После петербургских плюс восьми здешние двадцать градусов ощущались как курорт. Воздух пропах морем, жареными каштанами и пряностями. За стёклами аэропорта синело небо — настоящее, яркое, без привычной петербургской дымки, которая превращала любой пейзаж в акварель.
Я снял пиджак и перекинул через руку. Штиль, разумеется, остался в своём — застёгнутом, как броня. Подозреваю, он не снял бы пиджак и на экваторе. Это была не одежда — это была философия.
У выхода из терминала нас ждал человек. Невысокий, полноватый мужчина лет пятидесяти пяти, с густыми чёрными усами и лицом, на котором южное добродушие уживалось с торговой хваткой. Светлый льняной костюм, мягкие туфли, золотая цепочка на запястье. Руки у него были крупные, но с подвижными тонкими пальцами.
— Господин Фаберже! — он раскинул руки, словно мы были знакомы двадцать лет, а не двадцать секунд. — Никос Ставридис, ваш покорный слуга и помощник! Добро пожаловать в Стамбул! Надеюсь, добрались без происшествий?
Рукопожатие перетекло в полуобъятие, потом в похлопывание по плечу. Южная экспрессия — после петербургской сдержанности ощущалась как горячий душ после ледяной купели. Штиль наблюдал за происходящим с выражением человека, которого попросили обнять кактус.
— А это, должно быть, ваш… — Никос оценивающе посмотрел на Штиля, подбирая слово.
— Помощник, — подсказал я.
— А… Помощник! — грек расплылся в улыбке и протянул руку Штилю. Штиль пожал её — коротко, сухо, одним движением. Никос, кажется, не обиделся. Видимо, привык к северному темпераменту.
— Машина ждёт! Прошу! У нас впереди прекрасный день!
Его «Мерседес» — винтажный, цвета слоновой кости — стоял у выхода на привилегированной парковке. Никос сел за руль и повёл машину, одновременно рассказывая о городе — жестикулируя обеими руками, что при скорости шестьдесят километров в час выглядело как акробатический номер. Штиль на переднем сиденье рефлекторно вжался в дверцу. Я его понимал.

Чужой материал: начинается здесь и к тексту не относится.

Each row below is a small network's average activation on inputs in which a field has the value named, seen along a few directions.
Values that are neighbours, or in one group, have similar rows; names and order tell nothing.
(in the rows, 500 means zero)
Random noise pushes rows far along 2 fixed directions. That doesn't count. These rows show it; they differ only by the noise:
[531 518 474 405 486 449 594 458 334 621 493 491 468 486 580 518]
[433 629 573 458 391 481 464 571 309 699 655 484 424 531 454 486]
[523 582 455 399 436 535 443 504 515 571 450 580 516 491 547 439]
[532 584 440 393 435 549 425 501 555 553 423 599 531 487 553 426]


Values of SESO:
tufe: [454 584 566 618 418 527 393 592 609 515 382 683 587 442 479 456]
maf: [568 424 364 409 465 494 557 381 450 501 361 543 579 482 575 460]
gopad: [556 547 356 396 471 531 537 379 614 509 395 453 439 466 527 436]
ratav: [554 408 466 450 605 450 501 594 654 402 478 422 465 494 568 505]
feb: [468 483 602 528 496 514 554 471 502 357 545 437 477 452 436 576]
vilu: [550 488 386 524 637 456 544 454 673 368 334 630 668 474 585 563]
damud: [695 246 375 654 672 458 946 396 382 459 171 398 608 447 734 724]
meb: [500 250 621 598 595 456 656 468 401 413 569 422 529 461 549 660]
kog: [401 597 548 441 417 540 232 521 490 522 596 461 458 605 458 393]
vam: [376 372 610 515 622 419 498 462 503 490 658 294 449 659 387 511]
zom: [575 634 398 475 506 592 263 499 703 427 384 706 592 464 523 341]
ninal: [555 440 611 600 492 597 569 470 469 461 530 556 441 427 425 560]
kir: [464 497 393 501 544 448 511 542 563 394 635 440 421 524 401 453]
The values of SESO form 4 separate groups.
Question: Which other values are in the same group as meb? Give them in the order they are listed.
Answer: feb, ninal
Question: Which other values are in the same group as zom? Give them in the order they are listed.
Answer: maf, gopad, kog
Question: Which other values are in the same group as vam? Give them in the order they are listed.
Answer: ratav, kir

Values of VAB:
buber: [519 555 423 466 651 305 678 470 264 573 443 401 497 599 640 546]
nof: [568 451 417 273 422 592 460 346 576 484 376 550 451 509 461 425]
gigom: [354 703 682 608 307 631 381 493 523 531 630 610 468 520 275 496]
kelog: [649 452 235 376 553 617 481 188 766 337  76 653 647 486 608 377]
zuzi: [476 529 509 687 544 454 579 502 556 439 380 541 607 408 544 593]
pobab: [553 517 334 487 612 418 537 326 384 439 469 425 471 534 531 479]
kan: [464 481 484 590 568 598 481 390 788 316 376 604 583 430 459 503]
bomam: [501 332 410 416 669 442 677 431 574 360 502 380 392 500 490 453]
guden: [528 342 460 374 630 457 543 589 743 345 421 457 510 499 620 426]
zotup: [382 508 473 512 606 450 465 441 588 363 537 422 540 588 481 464]
leba: [681 305 555 504 473 565 656 442 419 482 388 514 537 422 544 528]
zepuz: [529 514 647 542 395 551 454 562 441 613 526 632 564 461 537 614]
luseb: [517 499 464 469 440 339 541 538 250 736 493 517 482 507 542 501]
damu: [646 451 352 335 525 380 649 518 307 574 580 350 400 489 616 537]
numuk: [435 494 539 606 615 365 543 737 363 576 633 374 458 535 550 559]
zup: [645 310 502 456 554 531 746 273 338 474 488 483 380 333 477 620]
kasu: [417 719 512 520 293 629 159 539 669 568 400 672 687 572 527 288]
bitu: [528 387 540 588 611 446 802 332 248 570 381 561 588 495 630 705]
zuf: [614 325 353 326 430 513 634 394 321 521 391 471 510 490 648 543]
git: [523 450 509 623 520 554 500 634 760 427 345 562 619 411 600 552]
dut: [480 381 710 563 458 440 575 657 409 510 661 409 383 439 423 685]
tigur: [503 481 455 430 479 517 386 442 445 565 694 390 378 581 390 347]
gezo: [595 273 556 472 646 495 743 331 485 341 531 352 414 353 540 649]
loni: [492 547 533 476 564 286 670 599  21 746 700 323 366 600 614 562]
kebu: [404 662 478 579 624 358 495 582 503 482 528 452 540 503 498 578]
The values of VAB form a network in which each value has 4 neighbours.
Question: Which values are neighbours of damu? Give them in the order they are listed.
Answer: guden, zuf, tigur, loni
Question: Which values are neighbours of kelog? Give them in the order they are listed.
Answer: nof, gigom, pobab, kasu
Question: Which values are neighbours of git? Give them in the order they are listed.
Answer: zuzi, zepuz, numuk, dut
Each value of VAB is a pair of two hidden parts, and every pair occurs once (5 first parts, 5 second parts).
Question: Changing only the second part turns git into numuk. gezo has the same second part as git; what does that change turn gezo into?
Answer: bomam
Question: Changing only the second part turns pobab into gigom. loni has the same second part as pobab; what does that change turn loni into?
Answer: zepuz
Question: Changing only the second part turns kan into zotup. dut has the same second part as kan; what does that change turn dut into?
Answer: guden
Question: Changing only the second part turns buber into bitu. damu has the same second part as buber; what does that change turn damu into?
Answer: leba

Values of GAB:
koren: [537 465 555 561 556 432 673 434 305 609 436 536 547 469 567 603]
tud: [533 490 563 559 508 573 476 447 638 442 314 624 605 429 587 552]
zedit: [519 449 484 463 490 504 525 484 483 463 489 495 503 483 514 489]
dize: [481 628 517 485 319 585 370 622 342 707 628 555 475 567 393 453]
kesi: [578 492 340 524 576 589 436 466 873 291 309 595 564 443 561 413]
rit: [586 296 437 504 665 506 612 410 774 220 314 507 583 402 642 579]
sas: [525 498 384 364 513 388 556 470 271 643 491 424 503 589 595 481]
luro: [486 430 628 602 516 480 630 530 487 486 525 500 492 424 475 624]
dizav: [427 490 529 477 566 449 463 474 521 443 653 363 411 556 423 467]
raz: [674 287 252 331 706 357 797 274 442 374 301 394 486 461 692 534]
fisag: [532 484 468 437 499 413 628 414 238 590 489 425 435 501 557 517]
The values of GAB form 3 separate groups.
Question: Which other values are in the same group as koren? Give them in the order they are listed.
Answer: tud, rit, luro
Question: Which other values are in the same group as raz? Give them in the order they are listed.
Answer: zedit, kesi, dizav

Стамбул за окном разворачивался, как свиток. Узкие улочки с лавками, перетекающие в широкие проспекты с трамваями. Минареты мечетей — тонкие, острые, как иглы, — поднимались над крышами. Базары, кофейни на каждом углу, рыбаки на мосту через Золотой Рог. Запах жареной рыбы с набережной, крики чаек, гудки паромов. Город, в котором Европа и Азия не просто соседствовали — они переплетались, как нити в ковре. А Босфор лежал между берегами — синий, блестящий, равнодушный ко всем империям, которые поднимались и падали на его берегах.
Гостиница оказалась небольшой, но чистой и удобной — в европейском квартале Бейоглу, на тихой улочке в двух шагах от Истикляль. Мы оставили вещи, я принял душ и переоделся. Встреча с Февзи-беем была назначена на шесть вечера, и до неё оставалось несколько часов.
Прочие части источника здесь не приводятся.